Setting aside the earlier order, the court stated that the ex parte injunction, given by the earlier order, “to subsist during the entirety of the pendency of the suit, was unjustified”. It also stated: “An unreasoned order granting ex-parte injunction for the entire duration of the suit, is impermissible.” Earlier, a single judge bench had granted the injunction without listening to Cobrapost‘s version.

Soon after the injunction was lifted, Cobrapost published its three-part sting on the Dainik Bhaskar Group on its Youtube channel. Cobrapost tweeted out that since there was no restraint any longer, it was publishing the video transcripts in public interest.

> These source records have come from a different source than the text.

Every row gives one point. The points of each table are mixes of a few directions, plus a little noise. How many directions does each table use, and how many do they share? Where both have some left over, give the other angles between the two spaces (their principal angles), to ten degrees, smallest first.

First:
[[-10  10]
 [ 24 -23]
 [ 28 -29]
 [-43  42]]
Second (6 x 2):
[[ 27 -28]
 [-12  12]
 [-45  46]
 [ 43 -44]
 [-10  10]
 [ -5   4]]
Directions: first 1, second 1, shared 1

First, 6 rows:
[[ -3  -4  39 -25]
 [ 20 -23 -14 -30]
 [-13  14  16  14]
 [ 23 -29  -7 -42]
 [-39  48  17  67]
 [ 12  -4 -51  16]]
Second, 6 rows:
[[  8 -18  29 -41]
 [ 11 -23  36 -51]
 [ -6  12 -20  27]
 [-10  22 -36  49]
 [-10  21 -36  51]
 [  8 -15  25 -36]]
Directions: first 2, second 1, shared 1

First, 8 rows:
[[ 11  37  -7   4 -14  -3]
 [ 23 -11   9  21  -9 -21]
 [-36 -12 -13 -13   8  71]
 [ -8 -34  35 -51 -34 -20]
 [ 10 -13   2  19  -3   5]
 [-23 -15   4 -35  42 -42]
 [ 47  23  15  23 -55 -24]
 [-23  24 -45  32  66  34]]
Second (8 x 6):
[[ -5 -24  11  -9  -9   7]
 [  8 -23  25 -20 -15 -41]
 [-41   5  -6 -56  59 -49]
 [ -4 -43   8  14 -26  60]
 [ 23 -16   4  34 -10   1]
 [-25  -4  -7 -18  13  26]
 [ 23  90 -32  34 -23  24]
 [ 19  12  -5  22  10 -29]]
Directions: first 4, second 4, shared 4

First, 9 rows:
[[ -12   28   41   35   14   44  -13   -5   22]
 [ -11   27   36   30   13   39  -13   -5   20]
 [  10  -23  -33  -28  -11  -35   11    4  -18]
 [  30  -70 -102  -86  -36 -108   34   13  -57]
 [   1   -4   -5   -5   -2   -6    2    0   -3]
 [ -11   27   39   32   14   41  -13   -5   21]
 [  -8   20   28   24   11   29   -8   -4   16]
 [  -1    2    2    2    1    2   -1    0    1]
 [   2   -4   -6   -4   -2   -5    2    1   -4]]
Second (9 x 9):
[[ 32 -19 -13  -6 -64   5 -27 -28  38]
 [ 62   6 -11  13  -3  12 -14 -14   3]
 [-97 -11  16 -23  -8 -18  19  18   2]
 [-32 -14   3 -13 -33  -8  -3  -5  17]
 [-84  16  23  -3  67 -13  40  40 -41]
 [ 76  15 -11  20  22  15 -10  -9 -10]
 [ 74  13 -11  20  18  15 -10  -8  -8]
 [ 29  12  -2  12  27   6   2   3 -15]
 [-58 -16   8 -19 -33 -11   2   1  16]]
Directions: first 1, second 2, shared 0; angles 80

First (10 x 11):
[[ -2  -4  -5  26 -15 -23  -6  17 -56  23   6]
 [-45 -25  30 -52 -26   1  10  19  53  14  -2]
 [-20 -26  -6  41 -29  -7 -71 -10 -10 -22  60]
 [ -9 -21  25 -50 -36 -28   1  17 -65  55  24]
 [-26  -7   6  28  -1 -11   9  28  31   5 -30]
 [ 23  15  -7  21  31   4   4  -9  19 -16 -21]
 [  9  10 -14 -47  -8  46 -10 -45   5 -37  49]
 [ 52   8  15  47  73 -35  -7   2  44   2 -61]
 [  0  23 -32   8  -2  38  13 -21  -3 -35  12]
 [ 15  28 -11 -23  15  14  58   3 -17  11 -36]]
Second:
[[ 45  23 -40  65  29  15 -37 -39 -26 -48  24]
 [ 14  -9  34 -66  11 -11  12  -1  18  28 -10]
 [ -6  11 -11  54  14 -12  24  26   4   5 -46]
 [ -5 -21  30 -34   4  -4 -22  -6  53  -2   9]
 [-49 -20  -7  -6 -52  21 -31  -4   4 -20  55]
 [ 11  -9  16 -11  16  -3 -22 -12  38  -9   4]
 [-48  -3 -12  15 -41   5  22  30 -21  11  -2]
 [ -8   3   6  32  17 -19  25  30  25  14 -54]
 [ 63  19   2  16  61 -13  -2 -20   8  -6 -30]
 [-60 -15  -7   0 -55  12   2  20  -9   2  24]
 [ 44  22 -10 -65  -4  11  28 -26 -94  25  27]]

In its judgment, the bench comprising Justices S Ravindra Bhat and AK Chawla alluded that media houses should not be thin-skinned. Referring to an earlier order in a different case, the court cited: “those who fill public positions must not be too thin-skinned in respect of references made upon them.” Excerpts from the order where the judges comment on news and freedom of speech are reproduced below:

“The members of the public and citizens of this country expect news and fair comment as to whether a public institution – including a media house or journal (which cannot claim any exemption from being public institutions as they are the medium through which information is disseminated, and are one of the pillars of democracy) functions properly. In case there are allegations which result in controversies as to the reliability of the news which one or the other disseminates to the public, that too is a matter of public debate. Unless it is demonstrated at the threshold that the offending content is malicious or palpably false, an injunction and that too an ex-parte one, without recording any reasons should not be given. Democracy presupposes robustness in debates, which often turns the spotlight on public figures and public institutions – like media houses, journals and editors. If courts are to routinely stifle debate, what cannot be done by law by the State can be achieved indirectly without satisfying exacting constitutional standards that permit infractions on the valuable right to freedom of speech.”

Setting aside the order, the court has referred the case back to the single-judge Bench for further hearing. The case will now be heard on October 3.

The case began with Cobrapost releasing a tranche of sting videos, Operation 136, earlier this year. The first part was released in March, while the second part was released in May. The stings purportedly showed how a section of Indian media houses agreed to run a pro-Hindutva campaign in exchange for money. The sting was carried out by journalist Pushp Sharma who posed as Acharya Chhatrapal Atal from Shri Bhagwat Geeta Prachar Samiti.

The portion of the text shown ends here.